Those were the days. People spent their time smoking, doing acid, rocking out, making love, generally having a good time. Oh yeah, and solving the odd murder and conspiracy case too, if they happened to be a hippie private investigator. 1970, the summer of love is over, California still hazed in a psychedelic fog, governed by Ronald Reagan, so you never know if your paranoia is drug induced or for real.
Thomas Pynchon, who usually takes about a decade to write a book, wrote this novel down in a mere three years or so. The result is not the usual tome with a dozen, sometimes merging, sometimes almost mystically intertwining plot threads, but an almost straightforward, if sometimes confusing like a doper's dream, detective story. Knowing Pynchon, I might have been disappointed by the lack of complexity - if only this book wasn't so damn good anyway. I read it in two short days, and while Pynchon novels usually supply me with reading stuff, thinking material and encyclopedic knowledge for weeks, this book was not so much a step on the road to enlightenment for me, but rather a s**tload of fun. Makes me nostalgic for the late sixties, early seventies. Too bad I hadn't been born back then, I can relate to that time very well. Obviously Pynchon can too, this is his third novel about the era and he really knows his way around.
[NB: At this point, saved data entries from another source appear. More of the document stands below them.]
Here is a tiny trained network, its code and every weight. The questions are about switching its units off for an input and a target symbol, where a switched-off unit gives its printed mean instead of its output.

import numpy as np


def w(rows, s, z=0):
    codes = np.array(rows[::2]) - 128.0
    scale = np.full(codes.shape[1], s)
    scale[-1] = z or s
    return codes * scale


def f(y):
    return np.maximum(y, 0)


def softmax(a):
    e = np.exp(a - a.max(-1, keepdims=True))
    return e / e.sum(-1, keepdims=True)


def log_softmax(a):
    a = a - a.max(-1, keepdims=True)
    return a - np.log(np.exp(a).sum(-1, keepdims=True))


def net(x, mask):
    ids = ['αγηθμξπστφ'.index(c) for c in x.split()]
    T = len(ids)
    res = E[ids] + P[:T]
    q, k, v = (res @ M[0].T for M in (Q, K, V))
    z = softmax(np.where(np.tri(T) > 0, q @ k.T / 3**0.5, -1e9)) @ v
    res = res + np.where(mask[0], z, O[0][:, -1]) @ O[0][:, :-1]
    y = f(res @ A[0][:, :-1].T + A[0][:, -1])
    res = res + np.where(mask[1:17], y, B[0][:, -1]) @ B[0][:, :-1]
    return log_softmax(res[-1] @ U[:, :-1].T + U[:, -1])


Q, K, V, O, A, B = {}, {}, {}, {}, {}, {}
E = w([
[88,86,107],'α',
[150,247,207],'γ',
[121,86,160],'η',
[31,159,106],'θ',
[110,119,127],'μ',
[39,168,86],'ξ',
[116,99,186],'π',
[40,235,147],'σ',
[200,226,17],'τ',
[227,142,139],'φ',
],0.012)
P = w([
[71,173,106],'0',
[171,17,194],'1',
[183,3,183],'2',
[189,88,170],'3',
[193,79,144],'4',
[163,103,161],'5',
],0.006)
Q[0] = w([
[87,140,183],'head 0',
[70,81,75],'head 0',
[249,172,100],'head 0',
],0.012)
K[0] = w([
[169,191,160],'head 0',
[51,168,5],'head 0',
[167,12,202],'head 0',
],0.012)
V[0] = w([
[152,141,81],'head 0',
[67,127,1],'head 0',
[163,220,171],'head 0',
],0.0098)
O[0] = w([
[123,173,80,77],'head 0',
[136,203,216,8],'head 0',
[254,19,14,212],'head 0',
],0.009,0.0019)
A[0] = w([
[208,163,149,197],'neuron 0',
[133,156,149,253],'neuron 1',
[49,78,98,207],'neuron 2',
[85,180,132,104],'neuron 3',
[119,61,98,134],'neuron 4',
[177,176,218,75],'neuron 5',
[6,68,103,37],'neuron 6',
[214,163,160,217],'neuron 7',
[161,107,103,53],'neuron 8',
[145,155,65,130],'neuron 9',
[183,109,105,115],'neuron 10',
[82,84,175,179],'neuron 11',
[181,121,214,135],'neuron 12',
[44,102,167,236],'neuron 13',
[51,76,146,30],'neuron 14',
[106,51,101,229],'neuron 15',
],0.013,0.0033)
B[0] = w([
[70,176,82,184],'neuron 0',
[149,46,131,180],'neuron 1',
[167,249,151,199],'neuron 2',
[167,45,118,166],'neuron 3',
[121,128,117,218],'neuron 4',
[241,120,78,157],'neuron 5',
[1,182,19,166],'neuron 6',
[83,74,57,191],'neuron 7',
[105,157,160,179],'neuron 8',
[133,91,127,173],'neuron 9',
[121,145,170,211],'neuron 10',
[116,122,208,201],'neuron 11',
[127,121,46,170],'neuron 12',
[123,146,218,228],'neuron 13',
[61,190,103,157],'neuron 14',
[156,132,100,253],'neuron 15',
],0.016,0.0066)
U = w([
[117,118,151,113],'α',
[135,151,11,116],'γ',
[120,127,133,102],'η',
[172,114,184,252],'θ',
[92,158,141,128],'μ',
[223,78,151,86],'ξ',
[138,190,114,83],'π',
[237,185,97,61],'σ',
[53,26,99,146],'τ',
[90,181,106,34],'φ',
],0.011,0.0041)

Each question gives the input, a string of symbols that net reads in full, and the target symbol t.
The units are the heads (3 rows each of Q, K, V and O) and the neurons (one row each of A and B). Each row of codes is followed by its name. A weight is (code - 128) times the scale printed after its matrix; where a second scale follows, it is the last column's (O, A, B and U).
mask holds one flag per unit, heads first, then neurons. A switched-off unit (its flag False) gives its mean, the last column of its rows in O or B, instead of its output. The means were averaged over made-up inputs and are rounded, as every weight is.
A unit's drop is (log p(t) with every unit on - log p(t) with that unit switched off) / (log p(t) with every unit on - log p(t) with every unit switched off).
The circuit of an input: a set's keep is (log p(t) with only the set's units on - log p(t) with every unit switched off) / (log p(t) with every unit on - log p(t) with every unit switched off). Starting from the 12 units with the biggest drops (on a tie, the unit counted first), units are removed one at a time, each time the one whose removal leaves the highest keep (on an exact tie, the one counted first), for as long as the keep stays at least 0.8.
circuit, biggest first: the units of the circuit, biggest drop first
unit that matters most: the unit with the biggest drop
k most important neurons: the k neurons with the biggest drops, biggest first
drop when u is switched off: that unit's drop, to one decimal
input η μ π, target μ: 3 most important neurons : [neuron 14; neuron 6; neuron 11]
input γ η π, target σ: circuit, biggest first : [head 0; neuron 15; neuron 2]
input μ μ θ, target μ: 2 most important neurons : [neuron 6; neuron 13]
input γ η θ, target γ: circuit, biggest first : [head 0; neuron 15]
input γ μ η, target σ: circuit, biggest first : [head 0; neuron 15; neuron 2]
input ξ θ ξ θ, target ξ: circuit, biggest first : [head 0; neuron 5; neuron 3; neuron 1]
input γ μ σ θ, target γ: 3 most important neurons : [neuron 13; neuron 6; neuron 11]
input π η μ, target φ: 3 most important neurons : [neuron 6; neuron 14; neuron 2]
input π η η, target φ: circuit, biggest first : [head 0; neuron 6; neuron 2]
input η φ γ, target γ: 2 most important neurons : [neuron 13; neuron 11]
input γ μ η φ α, target γ: 3 most important neurons : [neuron 6; neuron 13; neuron 15]
input γ η γ γ θ ξ, target γ: circuit, biggest first : [head 0; neuron 13]
input φ γ π η, target σ: circuit, biggest first : [head 0; neuron 2; neuron 15]
input γ μ φ γ, target τ: circuit, biggest first : [neuron 7]
input θ μ π, target ξ: most important neuron : [neuron 5]
input γ π α α σ α, target γ: 3 most important neurons : [neuron 13; neuron 6; neuron 15]
input φ α θ π μ α, target φ: circuit, biggest first : [neuron 6; head 0; neuron 2]
input μ γ θ, target μ: 3 most important neurons : [neuron 13; neuron 6; neuron 11]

If you never dared to read Pynchon because he has this reputation to be just too difficult to read, but always wanted to, read this book. If you are interested in the history of early seventies subculture in the US, read this book. If you like a good yarn, intelligent entertainment and offhand, deadpan humor, read it. In fact, read it no matter what. Or wait, stay away from it if you're offended by explicit content. In other words, if you're square, "Inherent Vice" is not for you. If you're hip, get and read it, like, right now, man.